Wed Nov 27 06:46:18 UTC 2024

On Tuesday, November 26, 2024 10:01:15 PM MST Walter Bright via Digitalmars-d 
wrote:
> On 11/25/2024 1:53 AM, Jonathan M Davis wrote:
> > The core problem is that ptr is checked at all. Whether it's null or not
> > is
> > absolutely irrelevant to almost all D code.
>
> It is relevant in the way I use it, as I will often recycle buffers to avoid
> the free/malloc dance. A non-null pointer tells me it is allocated.

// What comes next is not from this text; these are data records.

Here is a tiny trained network, its code and every weight. The questions are about switching its units off for an input and a class, where a switched-off unit gives its printed mean instead of its output.

import numpy as np


def w(rows, s, z=0):
    codes = np.array(rows[::2]) - 128.0
    scale = np.full(codes.shape[1], s)
    scale[-1] = z or s
    return codes * scale


def f(y):
    return y / 2 * (1 + np.tanh(0.7978845608 * (y + 0.044715 * y**3)))


def log_softmax(a):
    a = a - a.max(-1, keepdims=True)
    return a - np.log(np.exp(a).sum(-1, keepdims=True))


def net(x, mask):
    res = np.array(x, float).reshape(1, 8) / 4 @ E
    y = f(res @ A[0][:, :-1].T + A[0][:, -1])
    res = res + np.where(mask, y, B[0][:, -1]) @ B[0][:, :-1]
    return log_softmax(res[-1] @ U[:, :-1].T + U[:, -1])


A, B = {}, {}
E = w([
[134,24,189,204,86,81,152,123,125,75,196,77],'x0',
[91,189,128,84,195,103,116,81,135,30,203,53],'x1',
[134,142,147,114,104,147,139,95,124,123,123,123],'x2',
[164,96,197,71,152,97,31,101,184,180,161,174],'x3',
[144,127,116,135,134,119,129,132,130,137,133,119],'x4',
[114,122,115,139,119,34,58,111,2,145,67,106],'x5',
[85,115,120,143,162,125,184,74,75,209,220,169],'x6',
[170,66,60,163,150,172,78,36,111,56,122,208],'x7',
],0.0079)
A[0] = w([
[170,118,144,156,68,119,140,161,117,170,95,201,2],'neuron 1',
[107,157,172,95,118,92,171,150,119,175,106,68,64],'neuron 2',
[140,147,108,160,117,87,78,123,2,112,102,103,87],'neuron 3',
[189,115,102,138,131,140,96,152,128,87,130,135,32],'neuron 4',
[135,41,162,166,71,91,145,134,143,111,168,103,73],'neuron 5',
[157,143,132,129,88,147,77,163,160,89,92,92,72],'neuron 6',
[153,85,74,137,162,160,143,82,97,86,155,188,89],'neuron 7',
[95,105,134,115,144,113,114,96,19,179,139,113,87],'neuron 8',
[153,115,210,107,139,122,83,108,176,168,136,161,77],'neuron 9',
[75,150,159,118,96,54,89,118,66,165,87,92,75],'neuron 10',
[90,134,169,116,103,87,179,170,153,182,89,112,84],'neuron 11',
[139,119,183,83,133,88,61,113,110,143,132,145,51],'neuron 12',
[79,134,106,171,136,100,120,60,79,221,158,117,88],'neuron 13',
[189,88,67,151,159,132,105,65,92,61,97,172,77],'neuron 14',
[104,123,73,201,57,175,193,161,87,145,74,128,57],'neuron 15',
[115,145,91,162,122,225,207,165,134,90,138,109,72],'neuron 16',
[88,158,74,156,127,139,180,153,83,75,107,72,43],'neuron 17',
[81,135,78,184,110,138,171,139,84,107,89,91,33],'neuron 18',
[99,165,115,86,166,101,119,113,136,97,173,76,58],'neuron 19',
[165,131,43,155,145,145,90,65,147,102,120,163,110],'neuron 20',
[169,106,76,158,141,129,102,81,144,106,143,155,63],'neuron 21',
[148,121,171,102,112,121,90,170,142,62,70,120,103],'neuron 22',
[135,156,147,86,119,90,155,210,159,159,160,99,106],'neuron 23',
[115,148,108,78,156,101,143,97,142,79,171,109,77],'neuron 24',
[94,167,122,89,174,104,70,77,153,62,189,76,35],'neuron 25',
[127,75,209,180,86,93,140,150,126,112,173,87,62],'neuron 26',
[89,176,164,131,116,99,162,159,130,202,145,74,90],'neuron 27',
[55,125,134,134,137,148,137,111,80,169,176,168,70],'neuron 28',
[138,190,103,86,156,153,113,154,132,156,91,168,85],'neuron 29',
[143,186,91,63,147,144,124,172,115,140,120,151,95],'neuron 30',
[84,182,97,90,170,144,107,118,142,181,74,120,67],'neuron 31',
[182,105,199,92,114,101,27,128,167,169,158,151,54],'neuron 32',
[178,134,139,127,90,129,64,157,166,75,62,68,104],'neuron 33',
[86,182,144,120,143,107,94,85,112,89,153,99,72],'neuron 34',
[92,113,154,131,174,123,143,75,124,195,177,148,88],'neuron 35',
[98,104,126,122,140,215,150,145,208,125,171,115,55],'neuron 36',
[99,149,61,135,61,125,183,124,83,88,105,111,69],'neuron 37',
[150,117,111,131,136,178,171,125,191,154,165,128,60],'neuron 38',
[123,201,98,97,172,181,128,128,122,198,71,141,66],'neuron 39',
[190,75,128,155,45,159,157,158,127,215,75,189,58],'neuron 40',
[155,209,79,111,168,141,111,123,140,146,102,164,75],'neuron 41',
[92,108,131,125,153,139,155,95,50,178,198,144,117],'neuron 42',
[142,146,137,137,136,172,176,159,221,130,183,145,53],'neuron 43',
[136,36,205,150,79,98,160,149,132,82,159,67,63],'neuron 44',
[112,192,176,135,129,108,119,170,149,172,142,41,93],'neuron 45',
[143,122,109,113,87,103,35,158,117,86,65,78,90],'neuron 46',
[167,63,152,168,114,143,110,138,102,80,166,112,90],'neuron 47',
[128,189,103,119,180,126,140,127,95,51,172,87,98],'neuron 48',
],0.008,0.0023)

Well, that's kind of a special case, and it relates specifically to memory
management.

D's array operations in general are designed in such a way that they don't
care about the difference between null and empty at all, and if you're just
using the array operations, there's really no reason to care about null, and
it actually becomes error-prone to care.

Where problems tend to crop up is when someone tries to treat null as
indicating that an array has no value, whereas non-null empty is a value.
This is something that works just fine with pointers, because a null pointer
truly has no value, and nothing can be done with it as long as it's null,
but it doesn't work very well with arrays. A null array can do all of the
same operations that a non-null empty array can. The only real difference as
far as the array operations go is that appending to an empty array _might_
cause more memory to be allocated and the ptr field to point to a new
address, whereas appending to a null array _will_ cause memory to be
allocated and the ptr field to point to a new address.

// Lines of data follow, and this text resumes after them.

Below are the code and all the weights of a small trained network. Each question names an input and a class and asks about switching units off, where a switched-off unit gives its printed mean instead of its output.

import numpy as np


def w(rows, s, z=0):
    codes = np.array(rows[::2]) - 128.0
    scale = np.full(codes.shape[1], s)
    scale[-1] = z or s
    return codes * scale


def norm(h):
    return h / np.sqrt((h * h).mean(-1, keepdims=True) + 1e-5)


def f(y):
    return np.maximum(y, 0)


def log_softmax(a):
    a = a - a.max(-1, keepdims=True)
    return a - np.log(np.exp(a).sum(-1, keepdims=True))


def net(x, mask):
    res = np.array(x, float).reshape(1, 8) / 4 @ E
    u = 0
    for l in range(2):
        y = f(norm(res) @ A[l][:, :-1].T + A[l][:, -1])
        res = res + np.where(mask[u : u + 13], y, B[l][:, -1]) @ B[l][:, :-1]
        u += 13
    return log_softmax(norm(res)[-1] @ U[:, :-1].T + U[:, -1])


A, B = {}, {}
E = w([
[83,218,102,255,54,153,159,105],'x0',
[188,173,186,201,146,185,172,213],'x1',
[150,159,94,74,146,154,201,150],'x2',
[138,81,130,154,151,204,61,43],'x3',
[195,87,126,83,34,238,156,25],'x4',
[150,70,22,149,162,132,82,176],'x5',
[54,122,215,57,134,191,158,142],'x6',
[47,186,102,100,184,163,126,146],'x7',
],0.0085)
A[0] = w([
[147,92,115,57,110,111,138,162,44],'L0N0',
[76,120,158,157,105,116,96,114,71],'L0N1',
[124,89,99,119,137,169,84,117,84],'L0N2',
[164,135,179,154,128,104,110,154,79],'L0N3',
[68,134,104,90,132,121,123,140,157],'L0N4',
[141,120,64,158,81,67,109,121,123],'L0N5',
[123,142,92,133,125,182,120,115,127],'L0N6',
[145,118,129,105,98,176,128,6,64],'L0N7',
[121,152,120,178,110,120,101,113,3],'L0N8',
[121,97,156,110,177,174,136,155,57],'L0N9',
[139,122,89,64,142,108,115,146,20],'L0N10',
[136,106,113,146,120,128,88,72,60],'L0N11',
[191,112,105,174,91,113,105,138,56],'L0N12',
],0.016,0.004)
B[0] = w([
[119,136,70,178,195,127,164,166,188],'L0N0',
[142,138,81,112,177,127,160,136,170],'L0N1',
[120,162,90,114,104,168,174,138,183],'L0N2',
[146,156,124,170,94,115,120,147,171],'L0N3',
[132,76,115,96,150,121,89,117,193],'L0N4',
[61,27,149,86,207,5,186,132,196],'L0N5',
[131,155,139,122,115,144,185,200,181],'L0N6',
[107,127,143,93,36,123,39,125,255],'L0N7',
[160,81,73,155,162,133,132,166,156],'L0N8',
[119,110,68,130,107,85,122,97,185],'L0N9',
[168,115,105,155,167,105,162,134,172],'L0N10',
[104,133,188,166,83,72,127,132,181],'L0N11',
[35,116,60,103,161,66,126,89,183],'L0N12',
],0.011,0.009)
A[1] = w([
[120,118,179,92,108,92,109,172,39],'L1N0',
[66,139,153,90,173,113,130,125,187],'L1N1',
[127,162,127,201,104,174,150,133,218],'L1N2',
[168,134,87,109,112,166,141,136,36],'L1N3',
[144,71,158,123,116,147,105,76,2],'L1N4',
[100,166,161,90,177,124,125,143,5],'L1N5',
[105,85,108,142,131,176,99,104,124],'L1N6',
[228,84,124,152,105,153,122,111,104],'L1N7',
[92,131,112,167,182,113,100,104,94],'L1N8',
[155,116,138,196,182,128,34,99,51],'L1N9',
[171,84,140,69,251,106,159,84,93],'L1N10',
[91,149,153,116,201,109,132,96,42],'L1N11',
[109,146,158,150,111,142,200,136,58],'L1N12',
],0.015,0.0035)
B[1] = w([
[136,183,171,90,57,111,165,107,180],'L1N0',
[109,124,105,65,122,54,185,87,237],'L1N1',
[194,154,166,149,141,90,203,99,198],'L1N2',
[166,143,89,176,197,160,59,182,157],'L1N3',
[27,99,171,65,62,94,96,57,160],'L1N4',
[81,45,103,80,123,68,139,74,162],'L1N5',
[208,186,104,58,106,104,154,136,168],'L1N6',
[78,79,85,40,228,132,179,122,151],'L1N7',
[102,98,124,201,170,138,147,124,206],'L1N8',
[163,1,173,202,147,150,85,80,161],'L1N9',
[122,77,114,196,199,64,200,233,254],'L1N10',
[71,37,74,75,205,93,144,151,184],'L1N11',
[189,194,146,131,79,97,105,163,174],'L1N12',
],0.0088,0.0079)
U = w([
[92,85,65,152,225,57,189,158,179],'0',
[142,97,172,238,154,171,59,84,91],'1',
[142,136,51,41,129,248,87,137,83],'2',
[133,76,165,112,169,184,76,141,58],'3',
[91,149,160,139,175,222,63,100,2],'4',
[216,231,180,179,85,157,174,162,144],'5',
[77,112,141,30,12,105,106,43,170],'6',
],0.016,0.0095)

Each question gives the input, the list of numbers given to net, and the class t.
The units are the neurons (one row each of A and B). Each row of codes is followed by its name. A weight is (code - 128) times the scale printed after its matrix; where a second scale follows, it is the last column's (A, B and U).
mask holds one flag per neuron, layer by layer. A switched-off neuron (its flag False) gives its mean, the last column of its row in B, instead of its output. The means were averaged over made-up inputs and are rounded, as every weight is.
A unit's drop is (log p(t) with every unit on - log p(t) with that unit switched off) / (log p(t) with every unit on - log p(t) with every unit switched off).
The circuit of an input: a set's keep is (log p(t) with only the set's units on - log p(t) with every unit switched off) / (log p(t) with every unit on - log p(t) with every unit switched off). Starting from the 12 units with the biggest drops (on a tie, the unit counted first), units are removed one at a time, each time the one whose removal leaves the highest keep (on an exact tie, the one counted first), for as long as the keep stays at least 0.8.
units of the circuit, in order: the units of the circuit, biggest drop first
most important unit: the unit with the biggest drop
top k neurons: the k neurons with the biggest drops, biggest first
top k neurons in layer l: the k neurons of layer l with the biggest drops, biggest first
drop when u is switched off: that unit's drop, to one decimal
input [2,0,-4,8,-5,-1,7,-4], class 1: units of the circuit, in order	(L1N9 L0N5)
input [3,-2,8,5,2,3,-1,1], class 6: units of the circuit, in order	(L0N7)
input [-8,5,-2,0,7,-1,-5,5], class 2: top 2 neurons in layer 0	(L0N7 L0N5)
input [-1,3,5,-2,-2,-7,-2,3], class 5: units of the circuit, in order	(L0N5 L1N12)
input [8,6,-3,7,5,2,-3,-4], class 6: top 3 neurons	(L0N7 L1N10 L0N0)
input [-3,5,-7,5,5,3,-1,8], class 5: top 2 neurons	(L0N2 L0N6)
input [-2,0,6,-3,-4,-8,4,-5], class 6: top 3 neurons in layer 0	(L0N5 L0N10 L0N1)
input [4,-6,5,1,-2,-8,-1,7], class 6: top 2 neurons	(L0N5 L1N10)
input [4,2,0,3,-8,2,7,-7], class 1: top 3 neurons	(L0N5 L0N3 L0N6)
input [6,-6,3,-5,4,7,6,-5], class 6: top 2 neurons	(L0N7 L1N10)
input [8,3,2,0,6,-4,-7,1], class 6: top 2 neurons	(L0N12 L0N7)
input [7,-1,-2,-3,6,8,6,6], class 5: top 2 neurons	(L0N6 L1N2)
input [0,8,-5,2,-7,-7,-3,-6], class 1: top 2 neurons	(L1N9 L0N6)
input [-3,7,-1,-1,-8,-7,3,-5], class 5: most important unit	L0N3
input [6,-5,2,0,6,6,-2,7], class 6: top 2 neurons in layer 0	(L0N7 L0N5)
input [6,-3,4,-3,5,-7,-5,3], class 6: drop when L0N7 is switched off	1.3
input [0,-5,-1,8,4,7,2,-1], class 6: drop when L1N5 is switched off	0.0
input [3,4,5,6,3,8,3,-5], class 2: drop when L0N7 is switched off	0.2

So, code that tries to treat a null array as an array without a value
quickly runs into problems. Most D code (including most of the language)
simply doesn't make that distinction. All it cares about is whether the
array is empty, and a null array has a length of 0, so it's empty. So, you
easily run into situations where code will end up with a null array or a
non-null empty array when you might have expected the other (or might have
had the other prior to some refactoring). And if a piece of code cares about
the difference, it's going to be buggy.

In such cases, it's generally better to use a wrapper such as
std.typecons.Nullable to indicate the lack of a value rather than using null
to indicate that, just like you'd have to do with any non-nullable type.

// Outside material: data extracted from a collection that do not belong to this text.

Below are the code and all the weights of a small trained network. Each question names an input and a target symbol and asks about switching units off, where a switched-off unit gives its printed mean instead of its output.

import numpy as np


def w(rows, s, z=0):
    codes = np.array(rows[::2]) - 128.0
    scale = np.full(codes.shape[1], s)
    scale[-1] = z or s
    return codes * scale


def norm(h):
    return h / np.sqrt((h * h).mean(-1, keepdims=True) + 1e-5)


def f(y):
    return np.maximum(y, 0)


def softmax(a):
    e = np.exp(a - a.max(-1, keepdims=True))
    return e / e.sum(-1, keepdims=True)


def log_softmax(a):
    a = a - a.max(-1, keepdims=True)
    return a - np.log(np.exp(a).sum(-1, keepdims=True))


def net(x, mask):
    ids = ['γδεζθξπ'.index(c) for c in x.split()]
    T = len(ids)
    res = E[ids] + P[:T]
    r = norm(res)
    for j in range(2):
        rows = slice(4 * j, 4 * j + 4)
        q, k, v = (r @ M[0][rows].T for M in (Q, K, V))
        z = softmax(np.where(np.tri(T) > 0, q @ k.T / 4**0.5, -1e9)) @ v
        o = O[0][rows]
        res = res + np.where(mask[j], z, o[:, -1]) @ o[:, :-1]
    y = f(norm(res) @ A[0][:, :-1].T + A[0][:, -1])
    res = res + np.where(mask[2:18], y, B[0][:, -1]) @ B[0][:, :-1]
    return log_softmax(norm(res)[-1] @ U[:, :-1].T + U[:, -1])


Q, K, V, O, A, B = {}, {}, {}, {}, {}, {}
E = w([
[168,209,126],'γ',
[153,126,184],'δ',
[101,143,162],'ε',
[152,134,228],'ζ',
[51,199,89],'θ',
[254,138,71],'ξ',
[105,74,101],'π',
],0.021)
P = w([
[163,3,209],'0',
[171,90,177],'1',
[168,102,192],'2',
[169,113,200],'3',
[161,132,194],'4',
[160,149,183],'5',
[167,163,166],'6',
[176,175,136],'7',
[177,176,104],'8',
],0.0074)
Q[0] = w([
[92,127,87],'H0',
[150,251,154],'H0',
[157,75,117],'H0',
[113,180,123],'H0',
[106,84,72],'H1',
[68,99,116],'H1',
[148,93,124],'H1',
[151,172,62],'H1',
],0.026)
K[0] = w([
[149,68,118],'H0',
[230,252,151],'H0',
[132,30,55],'H0',
[152,183,130],'H0',
[162,16,8],'H1',
[177,49,147],'H1',
[108,58,137],'H1',
[224,163,97],'H1',
],0.015)
V[0] = w([
[209,72,2],'H0',
[188,42,92],'H0',
[203,208,159],'H0',
[223,253,185],'H0',
[86,61,78],'H1',
[90,187,106],'H1',
[95,141,229],'H1',
[75,67,157],'H1',
],0.0087)
O[0] = w([
[133,198,123,41],'H0',
[143,195,130,77],'H0',
[58,130,203,209],'H0',
[39,100,221,254],'H0',
[142,175,63,76],'H1',
[2,132,101,152],'H1',
[143,37,80,191],'H1',
[198,131,36,121],'H1',
],0.0071,0.0066)
A[0] = w([
[26,103,151,174],'N0',
[88,106,149,140],'N1',
[167,151,48,254],'N2',
[130,69,108,153],'N3',
[136,249,142,144],'N4',
[136,206,153,137],'N5',
[76,223,47,78],'N6',
[115,86,173,181],'N7',
[188,177,145,3],'N8',
[211,65,170,69],'N9',
[145,138,168,159],'N10',
[154,140,77,208],'N11',
[185,159,29,29],'N12',
[161,144,35,35],'N13',
[227,140,183,100],'N14',
[175,68,151,164],'N15',
],0.016,0.0098)
B[0] = w([
[170,104,147,251],'N0',
[151,143,151,184],'N1',
[149,105,204,167],'N2',
[95,107,165,154],'N3',
[109,87,77,153],'N4',
[149,109,145,147],'N5',
[254,102,118,149],'N6',
[87,152,71,207],'N7',
[141,103,219,131],'N8',
[112,172,140,154],'N9',
[134,113,174,163],'N10',
[141,119,184,153],'N11',
[112,165,40,141],'N12',
[40,171,48,138],'N13',
[84,160,87,152],'N14',
[144,145,72,171],'N15',
],0.014,0.016)
U = w([
[187,253,224,57],'γ',
[55,167,120,255],'δ',
[122,166,128,132],'ε',
[155,137,92,212],'ζ',
[70,15,72,135],'θ',
[20,176,210,25],'ξ',
[198,37,154,155],'π',
],0.016,0.0092)

Each question gives the input, a string of symbols that net reads in full, and the target symbol t.
The units are the heads (4 rows each of Q, K, V and O) and the neurons (one row each of A and B). Each row of codes is followed by its name. A weight is (code - 128) times the scale printed after its matrix; where a second scale follows, it is the last column's (O, A, B and U).
mask holds one flag per unit, heads first, then neurons. A switched-off unit (its flag False) gives its mean, the last column of its rows in O or B, instead of its output. The means were averaged over made-up inputs and are rounded, as every weight is.
A unit's drop is (log p(t) with every unit on - log p(t) with that unit switched off) / (log p(t) with every unit on - log p(t) with every unit switched off).
The circuit of an input: a set's keep is (log p(t) with only the set's units on - log p(t) with every unit switched off) / (log p(t) with every unit on - log p(t) with every unit switched off). Starting from the 12 units with the biggest drops (on a tie, the unit counted first), units are removed one at a time, each time the one whose removal leaves the highest keep (on an exact tie, the one counted first), for as long as the keep stays at least 0.8.
units of the circuit, in order: the units of the circuit, biggest drop first
top k neurons: the k neurons with the biggest drops, biggest first
which heads matter: for each layer, one digit per head in row order, 1 if its drop is at least 0.15 and else 0, layers parted by /
drop when u is switched off: that unit's drop, to one decimal
input ε δ ε γ θ ξ ξ, target δ: top 2 neurons => (N14, N0)
input π θ ε θ ε θ, target θ: units of the circuit, in order => (H0)
input π θ ξ ε ε θ ξ ε ε, target θ: units of the circuit, in order => (H1, N2)
input ζ ε ξ δ δ ξ θ ξ θ, target γ: units of the circuit, in order => (H1, N6)
input γ θ ε θ θ θ δ, target ξ: top 2 neurons => (N6, N7)
input ξ θ θ γ θ δ ξ, target δ: which heads matter => 01
input θ θ ξ ε ξ θ, target γ: which heads matter => 11
input ζ δ ε δ δ θ θ ξ, target γ: which heads matter => 00
input γ δ ζ θ π δ θ δ, target ξ: which heads matter => 10
input ξ θ θ, target π: which heads matter => 00
input θ θ θ ε ξ δ, target δ: top 3 neurons => (N6, N7, N2)
input δ ξ θ, target π: top 4 neurons => (N6, N4, N5, N9)
input θ ε δ, target δ: top 2 neurons => (N9, N0)
input θ θ δ θ ζ, target ξ: top 3 neurons => (N6, N7, N2)
input θ ζ ε, target θ: top neuron => (N7)
input δ θ θ γ, target ξ: drop when H0 is switched off => 0.1
input ξ θ ε π, target ζ: drop when H0 is switched off => 1.1
input ε θ δ θ ζ ε θ ζ π, target ζ: drop when H0 is switched off => 0.8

Now, if you're specifically using null to check whether an array has been
allocated, because you're trying to manage memory in some fashion, then null
tells you exactly what you need to know. That information is inherent to
what null is. So, that's not buggy in the same way. That then of course gets
into all of the typical memory management issues (especially with any code
that uses malloc and free rather than the GC), but as far as the array
operations go, it's a non-issue. They don't care about the difference
between null and empty, and they will quite happily allocate new GC memory
when an operation requires it no matter what kind of memory the array
pointed to prior to that.

Regardless, my point is that because D arrays are designed in such a way
that their semantics don't care about null and generally treat null and
empty as the same, having code which tries to treat null as special is
usually going to result in bugs (in particular when treating it as special
has nothing to do with memory management). Either way, I would consider it
good practice to be explicit about testing for null vs empty instead of
if(arr), because if(arr) is misunderstood so frequently that the odds are
very high that the programmer who wrote the code misunderstood what they
were actually testing. And even if they didn't, you have no way of knowing
that when reading their code. On the other hand, code like if(arr !is null)
or if(!arr.empty) is explicit, so it's clear what was intended.

> > So, fundamentally, the check for null makes no sense even if it would have
> > made sense with a C array, because a C array is just a naked pointer and
> > has no language protections to ensure that you don't dereference it when
> > it doesn't have elements. D arrays have those protections.
>
> I recycle buffers in C code as well!
>
> BTW, I understand that there can be confusion about what it means. In my own
> code I'm careful to use `buf.length`.

Honestly, I think that the confusion is great enough that using arrays
directly in conditions should just be deprecated, but even if it isn't, I
started the thread as a reminder about the behavior of if(arr) in the hopes
that more people would be aware of the issue and therefore hopefully write
fewer bugs. My experience has been that in almost all cases, if(arr) is a
bug.

Personally, about the only time that I use non-boolean values in a condition
is with pointers when declaring a variable, e.g.

    if(auto value = key in aa)

but there are other people who do it semi-frequently, and in the case of
arrays, it's definitely frequently misunderstood.

- Jonathan M Davis